(Stored items from a collection)

========

Each row comes from the steps of one path. Every step used is in the known rows, and no mark comes twice. Write the path behind each row, first mark first.
Known rows
rusem/gonuf/nire/roto/kuvo/piril: [-11.6   9.5 -29.1   3.6 -45.3 -28.9  -2.1 -58.8  51.9 -33.2 -12.7  12.5
   4.7   1.3 -46.1 -54.1  27.9 -26.9 -21.1 -14.0  -1.0 -20.6  -9.9  11.1]
gonuf/rusem/nire/kuvo: [ -1.9  -1.1  12.4  15.2 -18.5 -23.7   2.3 -37.2   9.5  15.3 -26.2 -25.0
  10.0  31.7  -3.6 -12.5  19.0  -7.3 -10.2  23.7  26.3  -1.6  32.1  43.5]
zugisal/roto/kuvo/piril: [ 24.7   7.9 -27.2  -2.9 -17.2 -14.0 -23.0 -60.9  61.0   3.7  -4.7  17.8
  -6.0  11.5 -39.7 -55.9  -9.2 -26.5 -28.0  13.5  -7.5  -2.2 -13.2  12.1]
nire/zugisal/roto: [ 27.5  24.4  17.7  22.9  -5.1 -39.1 -24.9 -30.4  20.0  -0.9  12.2  28.3
 -15.3  33.5 -24.9 -25.8  14.4  -4.6 -30.4  -2.1  16.3 -15.1  -2.5  30.4]
gonuf/rusem/nire: [ -4.5 -11.9  16.5  15.2  -6.8   2.2 -12.8 -16.3  16.8  12.8 -40.3 -36.8
  12.2  39.4  -7.2  -5.9  -1.1  -8.5  -0.6   8.2  21.9  -7.2  14.8  24.1]
zugisal/roto: [ 14.7   8.5   2.9   6.9  -4.5 -11.2 -34.2 -32.5  13.8  14.9   7.5  10.9
  -4.0  21.1 -19.6 -29.3 -11.5  -8.1  -3.4  -5.8  13.0  -1.4 -15.7  16.1]
zesudul/nire/kuvo/roto/zugisal: [ 21.1 -43.0 -36.9  26.8 -33.2 -24.3  -6.0 -47.3 -12.1   9.9  17.6  30.1
   5.1  -4.6 -23.7 -10.9   4.1 -28.3 -31.2  22.2  18.1  -6.7  35.4  51.3]
zesudul/nire/roto: [-26.0 -14.9 -20.4  37.5 -19.8 -18.8   0.2  -8.2   8.2 -12.7   8.8  10.3
  16.9  10.1 -25.1   1.7  -5.0 -19.0 -10.4  -4.7  28.9  -9.6  -0.7  16.0]
zesudul/nire/zugisal/roto/kuvo: [ 37.3  -6.0  -5.2  27.6  -3.7 -44.1 -12.6 -38.6  33.4  -4.4   0.4  50.7
  -6.5  47.2 -33.3 -26.5   4.7 -23.4 -62.5   0.8   8.4 -21.5   4.4  39.4]
zugisal/roto/nire/zesudul: [ 10.0  43.4 -17.3 -11.9 -43.9 -33.4 -20.7 -27.7  -1.0   5.8  15.1  28.3
 -38.7  21.2 -19.8 -31.0 -36.1  -6.6 -39.7 -19.2 -24.3  -0.1   7.2  18.2]
zesudul/nire: [  4.2 -25.6 -23.0  17.9  -6.0 -14.2  -1.7 -13.0   2.1  16.9 -11.0   5.9
  23.3  20.4 -15.7  15.6 -22.2 -12.8   4.9  -3.6  18.4  -6.2 -10.9  16.1]
piril/kuvo/roto/nire: [ -3.6  26.7 -48.4 -19.1 -62.1 -27.7  10.2 -30.5  24.3  13.6  12.3  31.1
 -10.4  -2.5 -26.4 -17.0 -40.3 -11.3  -6.6 -34.8 -12.7 -14.7   1.0   8.3]
gonuf/nire/zugisal/roto/kuvo/piril: [ 38.5  22.2 -10.5   0.0 -25.4 -45.1  -8.8 -70.7  64.7   2.6  -9.9  45.5
  -0.1  53.5 -51.3 -62.9  16.8 -11.8 -55.3  12.1 -19.5 -18.3   9.9  38.7]
piril/kuvo/roto: [ -2.7   0.1 -36.0 -12.0 -48.3 -13.1  -5.3 -26.5  21.3   8.1   8.8  23.2
   3.5 -10.0 -23.5  -5.6 -24.8 -11.7   8.8 -34.9   6.0 -13.2  -6.7  11.4]
rusem/gonuf/nire/zugisal: [ 20.6  16.8  10.2  10.4 -18.0 -50.9  -5.7 -31.1   4.5 -10.4 -14.9  18.6
   3.4  34.0 -22.8 -11.4  33.4   2.3 -10.1 -27.7  12.7 -28.6  -8.3  31.5]
zesudul/nire/gonuf/rusem: [-11.4 -18.5 -18.6  20.0 -18.4 -13.6 -16.4 -15.7  -9.9   0.9 -15.8   1.4
  19.3  54.4 -12.6  18.3 -30.0  -7.8   4.7 -10.6  26.7 -26.5  16.1  14.0]
zesudul/nire/rusem: [  8.5  -5.7 -17.3  26.6 -14.4 -10.4 -10.6 -18.8 -23.5  -1.4   4.5  23.2
  17.5  36.7 -31.4  35.5  -4.1 -13.2  -7.0 -12.6  21.6  11.8   7.3  20.2]
piril/kuvo/roto/nire/rusem/gonuf: [ -0.7  51.9 -38.2  -9.3 -75.1 -26.6  -2.5 -39.6 -18.0 -18.7  30.4  49.3
 -20.8   1.6 -47.2   7.1  -5.4 -23.6  -5.4 -66.6   7.4 -14.7   3.8   8.2]
rusem/nire/kuvo: [ -3.2  13.2  12.6  30.7 -12.2 -27.8  15.7 -29.5  11.7  23.3  -9.0  -3.7
  -3.0  -1.0 -10.9 -16.8   8.6 -14.8 -19.8  11.5  20.3  -5.5  10.0  36.7]
kuvo/piril: [  3.3   5.1 -31.2   2.6 -18.3 -12.9  -3.2 -33.7  36.1  11.3 -12.2 -11.0
  12.5  -1.6 -25.2 -11.7  -9.1 -11.3  12.5  13.6   6.8  -0.1 -14.8   3.5]
piril/kuvo: [  6.4  -0.1 -34.6  -8.5 -23.8 -30.3  -0.5 -15.5  36.4  18.9 -12.1  11.1
  10.1   9.7  -2.5   6.6 -24.3  -8.1  13.8 -33.5  10.1  -9.2 -20.7   6.4]
rusem/gonuf: [  6.8   2.4  -5.0   8.2 -10.5 -20.1 -19.9 -21.6   0.0  -7.7 -10.2  -8.5
  -4.1  -7.9  -9.7  -4.5   7.5 -11.9  19.7 -27.4  23.7 -14.0 -31.3   3.2]
gonuf/nire/rusem: [ 13.8  14.8  -1.5   1.9 -21.4 -14.8 -18.5 -36.0 -11.3   2.6  -8.5  16.0
  10.4  49.5 -26.6   4.2  11.6   8.4  -7.9 -18.8  -6.9  19.8  12.0  23.7]
zesudul/nire/zugisal: [ 16.0  -9.0  -9.5  33.9  -5.7 -42.2   7.9 -11.2  10.3   2.0  -6.7  23.2
  13.3  33.0 -21.0  17.7   2.9  -9.5 -21.5   0.5  22.7 -19.2   2.8  31.8]
zesudul/nire/zugisal/roto: [ 22.7   2.6   2.7  35.0  -3.4 -37.1 -10.7 -24.8   5.5   8.0  15.1  45.7
   9.3  49.7 -36.7  -3.9  -0.9 -16.5 -29.5  -0.8  30.9 -24.6   3.2  40.5]
nire/zugisal: [ 19.9  13.8   4.3  20.8  -5.4 -44.3  -4.8 -16.5  23.1  -7.4  -9.1   5.2
 -11.9  17.9  -8.8  -2.7  19.2   4.1 -20.8  -1.2   9.6  -8.1  -3.5  21.5]

Write each row's path
[ 23.1 -31.2 -18.9  13.8 -23.5   0.1 -33.0 -32.7  10.0  -2.8   1.0   1.6
 -17.5 -11.0 -15.8 -24.4  -1.0 -17.6 -21.9   6.2  -1.2  -1.7  13.6  22.4] -> kuvo/roto/zugisal
[ 28.9  27.8  23.2  11.7 -17.3 -45.0 -25.1 -44.7   0.2  -3.3   6.0  42.2
  -1.9  49.6 -39.9 -35.1  28.5  -6.2 -17.9 -29.4  19.7 -34.6  -8.9  40.3] -> rusem/gonuf/nire/zugisal/roto
[-24.6  -1.2 -11.5  23.8 -34.6  -3.8  -0.8 -41.6  70.9 -26.6 -34.2 -26.9
   3.1  21.6 -36.8 -45.8  19.4 -33.1 -40.3  25.3  12.7 -11.6  26.3  19.3] -> gonuf/rusem/nire/roto/kuvo/piril
[  4.2 -23.3 -12.0  23.5 -21.1 -23.0 -22.8 -27.5  28.7  -9.5 -10.6   5.6
  -1.6  27.9 -12.3 -36.7  16.3 -11.5 -33.1   1.2  -1.3  -1.9  16.5  29.2] -> gonuf/nire/roto/zugisal
[ 10.9  23.4   0.4  16.1 -18.2 -15.6 -28.6 -27.8 -25.3 -25.5   4.1   6.8
 -10.5   8.7 -26.3  16.1  27.5 -11.8   6.8 -36.4  26.7   3.5 -13.4   6.8] -> nire/rusem/gonuf
[  6.3  18.2 -27.5  -8.6 -41.7 -46.1  13.0 -68.3   9.4  11.8  -4.2  15.3
  25.7   4.1 -36.3 -26.0  26.0 -11.3  15.2   1.4  13.5 -12.9  -2.8  32.5] -> rusem/gonuf/nire/kuvo/piril
[-21.2  46.8 -41.7  -4.0 -70.0 -30.3   9.3 -25.6  14.1   6.9  25.6  47.2
 -27.0  -2.3 -28.8 -18.3 -57.1 -16.3 -16.1 -55.0 -12.4 -40.2   6.2  -2.5] -> piril/kuvo/roto/nire/gonuf
[  7.6   0.7 -13.2  29.3 -17.7 -13.0 -16.0 -22.3 -40.0 -15.5   6.7  24.7
  14.9  23.6 -38.5  37.2  11.3 -23.1   6.4 -35.2  40.8  -5.7  -8.9  17.5] -> zesudul/nire/rusem/gonuf
[-10.0  10.7   8.6  18.0 -26.7  -7.5  -2.1  -1.2   1.2   6.4 -18.6  -6.6
 -21.2   0.0 -15.0  -1.0 -19.0 -13.2 -31.2 -18.2  -0.8  -8.8   7.9  23.7] -> rusem/nire/zesudul
[-34.4  13.5  21.5  49.1 -16.2  -4.9   2.0  -3.4  25.5  -8.4  -3.2 -11.4
  -8.6  -3.4 -24.4 -22.5   6.0 -22.1 -25.0  -6.7  25.4 -15.9   2.0  16.9] -> rusem/nire/roto
[-20.6   3.7  -3.0  13.2 -29.2 -23.3  -8.5 -25.1  19.8  -9.1  -2.8   4.2
   8.5  23.8 -21.0 -30.4   8.3   2.1 -12.0 -10.3   0.9  -2.7   2.8  18.4] -> gonuf/nire/roto
[ -7.5  -2.8 -14.3  18.3 -20.6 -27.8 -14.0 -27.2  51.7 -36.4  -8.6  -2.6
 -22.9  -5.1  -9.0 -42.2  16.1 -14.4 -42.6  -4.7  -5.1   3.3  -5.2   4.7] -> nire/roto/kuvo
[ 24.0 -20.7 -22.1  15.8 -35.1 -26.7 -18.2 -53.6   1.9  -0.6  14.4  13.9
 -20.2 -18.8 -11.4 -31.6  19.0 -16.7 -30.6  22.1   3.5   3.2  31.4  41.3] -> nire/kuvo/roto/zugisal
[ -8.0  -2.3   8.3   3.7 -32.6  -4.7 -13.8  -8.1  -0.7  -1.8 -36.4 -28.2
  -8.4  34.2  -6.5   3.7  -9.7  -6.3 -22.5  -5.5   6.1  -5.2  29.2  28.8] -> gonuf/rusem/nire/zesudul
[  7.7  42.7 -34.6  -3.9 -62.3 -57.3  20.2 -27.4  31.2  -1.6  16.8  46.6
 -20.9  11.1 -30.5 -13.7 -14.7  -7.9 -32.7 -30.8  -8.7 -27.0  15.4  23.0] -> piril/kuvo/roto/nire/zugisal
[  4.0  41.7 -48.1  -4.0 -43.5 -54.3  27.6 -58.3  32.5  19.8   6.0   8.9
  -1.6  -3.5 -23.8 -27.9  -5.4 -10.1 -11.6  29.0  -9.1   5.6  10.8  19.9] -> roto/nire/kuvo/piril
[ -7.4   4.1  -4.0   7.6 -20.6 -16.6 -30.7 -21.0   5.0  -7.4 -19.3 -16.4
  -5.0  40.0   1.0  -3.5 -15.0   2.3   4.4 -12.8  13.5 -15.6  11.5   3.4] -> nire/gonuf/rusem
[  9.2   0.2  -2.9  -5.6 -17.8 -22.0 -14.5 -32.9  -3.4   5.2 -20.1   2.6
  13.7  20.5 -18.0 -15.2   8.0  -1.8  16.8 -31.0   8.2 -16.0 -21.6  16.7] -> rusem/gonuf/nire
[ 29.4   0.2  -5.5  -0.7  -5.0 -18.7 -35.0 -46.2  41.7   0.8  -5.9  16.4
 -20.2  19.7 -16.3 -52.6  -5.2 -13.8 -35.7  -3.9  -9.4   1.3 -14.8  15.3] -> zugisal/roto/kuvo
[-25.6  13.0  -8.5  39.0 -29.2  -7.6  13.1 -32.8  73.4 -18.9 -15.7  -4.1
  -8.6 -12.6 -43.3 -50.1   8.4 -40.5 -48.5  12.9   6.9 -15.9   5.2  12.2] -> rusem/nire/roto/kuvo/piril
[ 13.6  34.6  -9.8  -0.4 -18.7 -26.8 -18.8 -34.5  16.9  20.0  11.1  18.4
 -17.6  27.2 -21.4 -40.1 -28.6  -8.1 -18.8  -4.7  -7.1  -1.1  -8.1  13.8] -> zugisal/roto/nire
[ 11.4   9.2  -6.6  -4.0 -28.6 -48.8  -0.1 -53.9  -9.6   8.0  -5.6  14.4
  11.0  11.4 -14.4 -21.9  28.0  -0.7   8.1 -15.5  14.2  -9.7  -4.8  36.4] -> rusem/gonuf/nire/kuvo
[ 28.9  21.5  19.0   9.9 -12.3 -41.3 -19.7 -42.1  18.3  11.9   2.8  38.9
   1.8  63.1 -32.9 -35.7  13.9   5.2 -31.8  -6.1   2.2 -16.9   7.0  43.6] -> gonuf/nire/zugisal/roto
[-21.1  44.2 -16.2  10.4 -53.0 -17.7  -5.8 -27.9  -4.1  -3.8  23.5  24.5
 -37.6  -6.5 -30.2 -29.5 -40.4  -8.1 -22.5 -26.4 -16.0 -27.9  10.9  -1.4] -> kuvo/roto/nire/gonuf
[ 14.1  31.0  42.9  45.4  -0.3 -23.3 -10.3 -19.5  22.0  12.8   3.4  23.6
 -16.7  36.1 -35.1 -28.5  10.0 -19.7 -45.1  -2.2  27.5 -30.7   5.4  41.7] -> rusem/nire/zugisal/roto
[ -9.2  30.2 -16.4  -0.9 -34.9 -31.9 -13.4 -24.7   9.2  -2.1 -15.5  -9.5
 -17.3  45.9  -0.5 -14.6 -30.6   2.6  -9.7 -12.5  -5.6 -15.9  18.5   0.3] -> roto/nire/gonuf/rusem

========

ASSIGNED TASK: Return from the data every line that holds "rows".

YOUR SOLUTION:
Each row comes from the steps of one path. Every step used is in the known rows, and no mark comes twice. Write the path behind each row, first mark first.
Known rows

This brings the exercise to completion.